Jonathan Haidt, a social psychologist at New York University, is an expert on the campus culture wars. (His Atlantic article, 'The coddling of the American mind,' is a must-read on the subject.)

"In the academy now, if truth conflicts with social justice, truth gets thrown under the bus," he said in a recent interview with Minding the Campus. University students have become a constellation of victim groups (the latest being Muslims). "And now you have to try to explain social problems without saying anything that casts any blame on any member of a protected group. And not just moral blame, but causal blame. None of these groups can have done anything that led to their victimization or marginalization." As he has documented, university culture (outside the sciences and technical schools) is increasingly a monoculture, dominated by a class of self-perpetuating ultraprogressives.

Dr.
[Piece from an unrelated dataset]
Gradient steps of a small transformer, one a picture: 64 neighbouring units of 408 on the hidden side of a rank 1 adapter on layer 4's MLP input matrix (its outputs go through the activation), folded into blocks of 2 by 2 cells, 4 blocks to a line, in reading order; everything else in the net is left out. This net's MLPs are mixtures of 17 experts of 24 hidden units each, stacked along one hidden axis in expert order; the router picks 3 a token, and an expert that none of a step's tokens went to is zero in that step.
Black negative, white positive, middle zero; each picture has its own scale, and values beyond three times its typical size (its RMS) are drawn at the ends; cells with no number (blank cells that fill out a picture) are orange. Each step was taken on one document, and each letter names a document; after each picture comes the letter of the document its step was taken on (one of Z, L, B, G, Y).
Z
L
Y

Haidt believes today's students really are far more fragile than they used to be. He blames the dramatic change in parenting styles. These kids have been supervised and scheduled all their lives. They've been raised by parents who are fearful and protective and didn't give them any unsupervised space to negotiate life on their own and develop some resilience. The result is skyrocketing rates of anxiety, fragility and psychological weakness among university students. "Millennials come to college with much thinner skins," he says. "Until that changes, I think we're going to keep seeing these demands to never hear anything offensive."
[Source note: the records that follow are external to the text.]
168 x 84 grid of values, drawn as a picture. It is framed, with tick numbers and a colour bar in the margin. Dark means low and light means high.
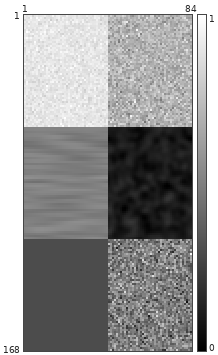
The table splits into 3 rows of 2 panels. Panel 1,1: very high, fine-grained, faint in contrast. Panel 1,2: high, fine-grained. Panel 2,1: middling, streaked across, faint in contrast. Panel 2,2: very low, blotchy, faint in contrast. Panel 3,1: low, flat. Panel 3,2: middling, fine-grained, strong in contrast.
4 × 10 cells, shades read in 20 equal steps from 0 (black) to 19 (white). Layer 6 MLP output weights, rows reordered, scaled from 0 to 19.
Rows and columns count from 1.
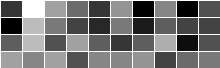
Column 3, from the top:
12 9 6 12
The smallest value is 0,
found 3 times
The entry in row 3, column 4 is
12
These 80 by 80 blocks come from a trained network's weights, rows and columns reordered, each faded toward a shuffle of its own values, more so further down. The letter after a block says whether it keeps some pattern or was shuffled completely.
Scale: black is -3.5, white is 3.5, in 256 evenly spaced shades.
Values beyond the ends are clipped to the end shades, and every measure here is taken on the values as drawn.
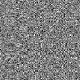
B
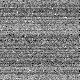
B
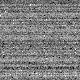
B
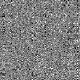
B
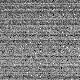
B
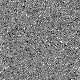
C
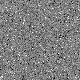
C
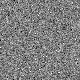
C
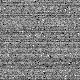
B
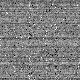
B
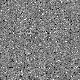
B
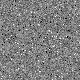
C
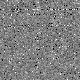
B
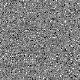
B
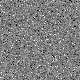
C
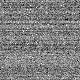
B
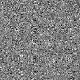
B
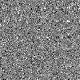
B
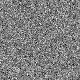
C
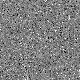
C
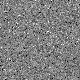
C
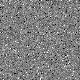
B
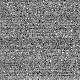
B
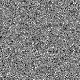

Something else has changed as well. By the time they reach university, the kids have already been well and truly steeped in social justice. They absolutely believe there is a rape crisis (there isn't). They absolutely believe that women make much less than men (not really). They do not want to hear that the high rate of black incarceration in the United States is closely correlated with the rate of black crime (it is). People who say these hurtful things are, by definition, racist, as well as wrong and dangerous. Students know that if they ever said such things themselves, they'd be ostracized by the tribe, so they don't.

So that's what you can look forward to at university, you guys. Groupthink, censorship, intellectual tyranny and continual assurance that the world we live in is a dark and dreadful place. Have fun! And don't forget to Skype.